Performance Design History

This particular Grand National has a junkyard dog menacing look about it.

Herb Fishel worked under Vince Piggins at Chevrolet’s performance group. In the late ’70s, Lloyd Reuss and Buick Motor Division lured him away to start their own performance department. Herb would make frequent trips from Flint to the GM Tech Center at Warren, Michigan, attempting to get Buick Exterior Studio design and modeling support to create special performance vehicles. Buick Studio, run by Jerry Hirschberg, had its own problems with complying with Design managment requests and other corporate pressures and had little interest to help Herb with his projects that would simply rob time and talent from higher priorities. Whenever there was some performance oriented project, Jerry would always involve me in the project. Frankly, I was the only designer in the studio more interested in performance cars than my career. I had been in Buick Studio from late 1973, transferred from Pontiac Studio, and had designed the graphics for the 1975 and 1976 Buick Century Indy Pace Cars.

Frustrated with Buick Studio’s lack of complete cooperation, Herb approached Buick managment. After presenting his case, managment asked if there was any other way to get these projects accomplished. That’s all Herb needed to hear. Herb approached me to see if I was interested in doing projects on a freelance basis. Performance Design was created as a way for me to work for Buick independently of the studio.
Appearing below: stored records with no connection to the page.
Each row below holds a small network's activations on one input, seen along a few directions.
Each table varies a few parts of the input and shows all the possible inputs, shuffled.
A made-up example of a description, with smaller parts first: one of 4 places along a line, together with either a single point or one of 9 places around a ring or (one of 3 separate values, together with one of 8 places around a ring).
Shared parts are said once, and a part with two or three values counts as separate values.

Other details of the inputs shift rows strongly along two fixed directions, in all tables alike. That doesn't count.

Table:
R1: [ 67  50 -10  15 -13  -1  27 -19  16   6   2 -39  15 -10 -18 -34  20]
R2: [ 56  35 -22  26 -35 -21   5 -31  24  10 -25 -59  -1   1 -11 -23   4]
R3: [-25 -17   5  -9   9   8 -12  11  -2  -9   3  25  -7  -9  13   4 -13]
R4: [ 67  14   6  23  69  50   9  89 -48 -23  37  78 -11 -73 -39  23  12]
R5: [-24 -14   4  -6  -3   8 -14   8 -23   2  -5  25  -1   3   3  12   4]
R6: [-24 -23   3  -5  12   4 -11  26 -21  -1   2  32  -9   4  -2  32   6]
R7: [-25 -26   4 -10  23   6  -9  30  -8 -11   5  33  -8  -6   6  12 -12]
R8: [-45 -17  22 -10   5  -4  -1 -22  -3   5  11   0   8  19  11  13  -7]
R9: [-38 -23   6 -12 -14  -8 -15  -3  -3   0 -15   6  -3  21  10  17  -5]
R10: [-19   4   2 -15 -10  -8   8 -20   8   6   2  -9  11  21  11 -11  10]
R11: [-21 -20   0  -6   2   0  -9  16 -11   2  -4  19  -8   9   0  25   4]
R12: [-23 -14   4  -9   0   5 -13   9 -23   6  -9  28  -2   7   2   7  11]
R13: [-41 -20  -5  -7 -12 -20 -13 -16  17   0 -10 -11  -8  12  24  -7 -17]
R14: [-22 -16   2 -10  -2  10 -12  10 -20   3  -5  25  -1   6   3  12   4]
R15: [ 79  34  -4  27 -19   7  10 -24  12  16 -18 -48   4 -15 -30 -25   2]
R16: [ 66  12   0  20  71  52  10  91 -55 -17  35  78  -7 -68 -39  15  15]
R17: [ 52  40 -19  16 -21 -20  26 -31  36   5  -1 -61   8   8  -8 -22   7]
R18: [ 78  43 -11  24 -31   5   9 -18  16   4 -16 -40   2 -20 -21 -22   7]
R19: [-19 -11   0 -13 -12   1 -11  -4 -10  10 -15  12   0  15   4  -2   8]
R20: [-43 -21   0 -17  -1  -6 -16  -6  -1   2  -9  15  -4   8  21 -16  -8]
R21: [-41 -18   5 -13 -15  -6 -18 -10 -14   8 -16  15  -1  18  12   1   6]
R22: [  8   6   2   4 -19   3  -7  -8  -1   0 -11  -4  -2  -3  -2   4   1]
R23: [-41 -27  -4 -12   1 -12 -12   0  10  -2  -4   5 -10  10  20   2 -15]
R24: [-30  -6   9 -12   9   6   5   5 -13  -4  17  20   9   8   8  12   7]
R25: [-22 -18  -3  -1   5  -6 -12  14 -15   1  -4  19  -9  10   1  25   3]
R26: [-26 -15  20 -10  20   9   5  -1  -9   3  18  13   7  10   0  18  -2]
R27: [-45 -12   2 -10   3 -19   2  -8   4  -2  11   1   2  26  16  19   1]
R28: [-40 -21   7  -8 -15 -10 -16  -4  -5  -2 -14   6  -3  18  10  17  -4]
R29: [-40 -20   3 -14 -17   0 -17  -9 -11   5 -13  11   0  17  14   6  -1]
R30: [-37 -27   8 -13  -4  -5 -14 -26  15   9 -12 -12  -3  14  17 -13 -26]
R31: [-44 -11  12 -19  -6  -3   1 -13   7  -6  11   7   6  19  18  15  -2]
R32: [-30  -7   3  -2  17 -10   6   9  -8  -6  19  14   1  12   6  24   6]
R33: [ 52  46  -7  19 -29 -18  25 -35  33  -1  -4 -64  13   0 -10 -26   5]
R34: [ 58  31 -17  17 -27 -14   9 -25  39   0 -20 -59   1 -12  -5 -43 -12]
R35: [ 46  43  -8  10 -22  -9  22 -32  20   8  -3 -45  15   0  -8 -35  16]
R36: [ 71  31  -5  28  -4   5   9 -20  18   8  -9 -44   1 -29 -19 -40 -12]
R37: [-29   1   8 -11   0  -6   4 -10  -5   1   8   7  10  13  10  -2  11]
R38: [-28 -13  21  -7  19   6   4  -3 -12   2  18  13   7   7   0  18  -2]
R39: [-45  -5   6 -15 -17 -11   1 -28   6   1   4 -10  11  24  22  -3   0]
R40: [ 68  47 -12  14 -15   4  28 -18  18   4   5 -43  16 -10 -16 -29  13]
R41: [-42  -9   8 -15 -14 -18   4 -21  16  -4   2 -15   7  29  17   8  -4]
R42: [ 74  12  -4  29  68  40  10  95 -59 -12  30  73 -12 -51 -52  45  29]
R43: [-39 -18  -3 -18 -12 -11 -14 -19  11   6 -16  -2  -2  15  24 -25 -10]
R44: [-28  -9   1  -6  18  -8   7  11  -5  -5  19  15   1  15   5  24   6]
R45: [ 53  37   1  16 -19  -6  23 -45  29  12  -2 -63  15   0 -14 -28  -1]
R46: [-17 -15  -8  -4  -6 -10 -10   1  -2   5 -11   3  -7  18   4  16   1]
R47: [ 68  44 -14  20 -11  -7  31 -13  26   2   8 -49   8  -8 -19 -17  13]
R48: [ 68  10   4  25  74  42  11  96 -47 -23  34  72 -10 -67 -43  25  12]
R49: [-20 -15   0 -12  -3   4 -10  -1  11  -5  -4   9  -6  -1  15  -5 -16]
R50: [-39 -27  -9 -12   5 -14 -13   1  10  -1  -5   6 -11  15  20   2 -16]
R51: [-27 -10  11 -12  13  -1   8  12  -3  -9  16  15   5  13   3  22   3]
R52: [-39 -19  -5 -17 -15  -7 -14 -19  12   3 -12  -5  -1  13  26 -20 -17]
R53: [ 69  39 -17  21 -12  -1   9 -13  16   5 -13 -34   2 -27 -13 -51   3]
R54: [-42 -24  -7  -6   4 -18 -15  -2   6  -3  -5   6 -11  11  21   2 -16]
R55: [-24 -20  -2 -14  11  10 -10  14  -7  -3   1  25  -4  -3  12  -5 -10]
R56: [ 70  34 -21  26 -10  -7  13  -7  26   1  -8 -43  -4 -25 -14 -33  -4]
R57: [ 62  31  -4  24 -33  -3   5 -43  21  18 -25 -62   5  -4 -19 -31  -3]
R58: [-42 -24   4 -10  -1 -12 -15  -1   6  -8  -7   6  -6   7  20   0 -18]
R59: [-36 -17   3  -9 -26 -16 -15 -18   6   2 -21 -11  -2  24  13   8  -7]
R60: [-43  -7   4 -19 -16  -9   2 -26   9   2   3 -10  11  27  21  -2   0]
R61: [-39 -20 -10  -7  -7 -23 -14 -15  18   1 -11 -11  -9  17  24  -7 -18]
R62: [-27 -17   1  -8  10   7 -12  12 -11  -5   2  25  -4  -8  13  -5  -9]
R63: [-30  -8   7  -6  13  -6   8  10  -6  -6  21  14   2  10   5  24   6]
R64: [-40 -28  -4 -14   1 -11 -12   1  11  -1  -4   5 -10  11  20   2 -15]
R65: [-20 -17  14   0  -5   3 -14 -14 -11  10 -11   1  -1   8  -2   9  -6]
R66: [-31  -8   8  -4  13  -7   7   9  -7  -7  21  14   2   8   5  24   7]
R67: [-46 -14   5 -14   0 -14   4  -7   6  -2  13   0   3  24  15  19   1]
R68: [ 66  45  -5  14 -12   6  27 -13  22  -3   9 -35  11 -14 -17 -16  10]
R69: [-29  -8  13  -8  12  -4   6  10  -6 -11  16  15   5  10   4  22   3]
R70: [ 59   7   5  18  49  37   8  78 -47 -13  20  60  -7 -42 -43  37  21]
R71: [ 57  34 -21  10 -26  -8   8 -30  32  10 -22 -50   3 -10  -3 -58  -2]
R72: [-21 -21   9  -5   9   4 -11  -9   3   5  -4   1  -4   0   7  -8 -21]
R73: [ 73  36 -11  18 -24  10   9  -9  14   3 -14 -31   1 -18 -22 -16   8]
R74: [-20 -24  14  -6   8  12 -13   3 -18   9  -5  18  -3   8  -6  18  -4]
R75: [ 55  34 -18  24 -40 -17   7 -31  25  10 -23 -60   0  -3 -12 -23   5]
R76: [ 72  12   1  29  63  42  11  94 -59 -13  31  72 -11 -57 -52  44  29]
R77: [-28  -5  14 -11   7   6   4   4  -5  -9  19  20   5   5   8  21   3]
R78: [-29  -4  14  -9   7   4   4   3  -7 -10  19  20   5   4   8  21   4]
R79: [ 70  15   0  18  50  50  10  79 -56  -8  23  66  -3 -50 -46  26  27]
R80: [ 74  35 -27  26  -8 -10  13  -8  28   3 -10 -45  -5 -20 -14 -35  -5]
R81: [-36 -15   0 -16 -26 -10 -16 -22  -1  12 -23  -2   1  26  15  -8   3]
R82: [-39 -25   9  -9  -5  -7 -15 -27  12   8 -12 -12  -3  11  18 -14 -26]
R83: [-37 -20   7 -15 -18   1 -17  -9  -2   1 -12  11  -4  16  13  15  -4]
R84: [ 23   6  -3   4   8  14  -1  14   4  -8   3  10  -5 -24  -3  -8  -8]
Each input here is: one of 3 separate values, together with one of 4 places along a line, together with either a single point or one of 6 places along a line.
Question: The inputs of R73 and R18 match in every part but the place on the line of 4. If R10 is changed in the same way as R73 into R18, which row does it become?
Answer: R35
Question: The inputs of R74 and R57 match in every part but the place on the line of 4. If R68 is changed in the same way as R74 into R57, which row does it become?
Answer: R77
Question: Which other rows does R23 become when the choice among 3 separate values takes its other values? List them by row number.
Answer: R6, R67
Question: Which other rows agree with R83 in the place on the line of 4 and the choice among 3 separate values? List them by row number.
Answer: R6, R9, R14, R15, R42, R81
Question: Which other rows does R62 become when the place on the line of 6 takes its other values? List them by row number.
Answer: R4, R13, R53, R54, R58
Question: Which other rows does R52 become when the place on the line of 4 takes its other values? List them by row number.
Answer: R16, R55, R62
Question: A walk changes only the place on the line of 6. It starts at R2 and steps to R75. List the rest of the walk in order.
Answer: R28, R22, R5, R21
Question: Which other rows does R7 become when the choice among 3 separate values takes its other values? List them by row number.
Answer: R51, R70

Table:
R85: [ 42  35  13  14  12   8  39 -17   9   2  34 -33  20   0 -21  13  15]
R86: [-98 -54 -12 -26 -36 -26 -45  -5 -16  12 -40  21 -17  54  34  36   2]
R87: [ 39 -13   4  18  84  42  -2  83 -35 -21  32  71 -17 -65 -22   7 -16]
R88: [-95 -60  11 -25 -34 -16 -46 -19 -18  16 -42  20 -10  49  25  32  -8]
R89: [ 50  -5   1  22  39  36 -14  83 -68  -1   3  78 -19 -35 -47  48  30]
R90: [ 49   7  -5  19  22  12   0   0  19  -2  -1 -18 -10 -40  -5 -40 -31]
R91: [  46   59   -3   17  -52  -36   39  -84   59   10    1 -113   27   24
   -4  -31    5]
R92: [-107  -63   -2  -32    5  -25  -33   -4   21   -9   -9   20  -18   23
   51   -7  -46]
R93: [-103  -46   31  -51  -47   24  -43  -37  -33   17  -34   40   12   38
   34    1    0]
R94: [ 30  18  21  14  72  28  39  72 -47 -21  67  62  11 -31 -38  61  33]
R95: [ 62  10   3  19 -20  22 -12  -7 -13  19 -33 -14  -5 -11 -33   3   8]
R96: [ 57  13   0  23 -23  13 -13  -1 -16  14 -33 -14  -5 -12 -31   2  11]
R97: [  53   75    6   -3  -51   -9   49  -98   46   23    2 -100   49   25
    0  -76   23]
R98: [ 48  13 -33  15  11 -10   4  27  30 -14  -3 -12 -16 -32   2 -35 -18]
R99: [-104  -65    3  -32    7  -20  -33  -13   19   -9  -10   17  -18   19
   52   -8  -46]
R100: [  47   65  -20   16  -58  -48   42  -71   66    2    0 -108   22   30
    4  -28   13]
R101: [ 30  21  12  13  69  27  39  76 -45 -26  66  57   9 -29 -38  62  36]
R102: [ 41  28   0   1  12  30   5 -12   4   3   4   1  11 -49   0 -80 -12]
R103: [-25 -27 -10  -3 -14  -4 -28  20 -29   9 -28  29 -15  17  -2  31  12]
R104: [-113  -27    7  -35   -9  -40    6  -15   15  -14   24    8    6   66
   42   47    8]
R105: [ 51  15 -28  16  10  -8   6  21  29  -9  -2 -15 -16 -39  -3 -37 -20]
Question: The inputs of R86 and R98 match in every part but one. If R89 is changed in the same way as R86 into R98, which row does it become?
Answer: R92
Question: What do these inputs look like to the network?
Answer: one of 3 separate values, together with either a single point or one of 6 places along a line
Question: Which other rows does R97 become when the choice among 3 separate values takes its other values? List them by row number.
Answer: R93, R102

I left General Motors in 1988 and kept the name Performance Design as my freelance design business.

I created a variety of concept renderings for Herb using Buick Century and Regals. There were concept cars, race car paint schemes, and one vary notable concept, the Buick Grand National. The GN might have been Herb’s idea, I’m not sure, but he had me work up a rendering showing what it might look like. The rendering is dated 1980.

Rendering showing three Grand National proposals, dated 1980. Notable features included body colored bumpers, chrome steel wheels (on the red car), and black moldings.

 

Herb also had Moly Designs working on the GN concept, and he and Herb developed the all-red GN proposal. Moly Designs created the turbo-6 logo. I remember seeing that car on display for review on the Design Staff viewing courtyard. My original GN concepts had three GN proposals, one was all black, and another was all red with a black stripe. Moly was able to capture the feeling of the GN idea and added refinements of his own in executing one of those concepts. I remember that his all-red prototype better captured the essence of what Herb was after than any of the two-tone themes that were beginning to become a trademark of Design Staff’s idea of what a performance car was supposed to be. The whole idea of trying to make a performance car out of a Buick was a bit obtuse anyway, seeing that Buick had no real performance platforms like Chevrolet or Pontiac. Kind of like making a race horse out of a camel.

Original Grand National styling prototype created by Molly Designs for Herb Fishel and shown to Design Staff and Buick Division management. There is a similarity between Molly’s car and my sketch. Wisely, Molly left off the stripe.

During the ’70s all of the production studios were split except Cadillac. There were three Chevrolet studios, and two Pontiac, Oldsmobile, and Buick studios. Buick One ended up with the Electra, LeSabre, and Riviera, and Century while Buick Two had responsibilites for the Skyhawk and Regal. The 1978 Regal body design was actually done by N. Gray Counts who was a designer in Buick One. Steve Pasteiner was the Assistant Studio Chief in Buick Two. Any official studio work done on any of Herb’s specialty Regal vehicles would have to go through that studio. But at first Steve only executed concepts that were developed as a result of Herb’s involvement with Performance Design, including the 1981 Indy Pace Car. Steve got the credit for it because he did a rendering based on my proposal, and excuted the scheme in the studio. Credit for the 1981 Regal Indy Pace Car wasn’t that important to me, and since I was in Buick One, I had no influence on it’s execution. Besides, I wanted to keep a low profile because of the extracurricular activites with Buick.

Original concept rendering dated 1980 of the 1981 Buick Regal Indianapolis Pace Car by Performance Design.

 

There is a rendering by Steve Pasteiner that shows a two-tone GN, reportedly being a 1982 Grand National. I don’t remember the rendering or the car, but the GN never really changed from its original sinister one-color paint scheme. Probably the two-tone proposal was done to try and recapture the momentum and influence that Herb was gaining with Buick. There were a lot of two-tone paint scheme proposals floating around the studios in those days.

If all Buick had going for the GN was paint and graphics, it would be relegated to the scrapheap of history. But of course the Buick 3.8 Turbo provided the concept with enough power to come to the forefront of performance cars in the mid 1980s. That was the the decade of radical downsizing due to the influence of governmental regulation. GM’s performance marks had yet to catch up with the new rules and figure out how to build performance cars again. So the Turbo Buick was the first to step up to the plate and hit a home run.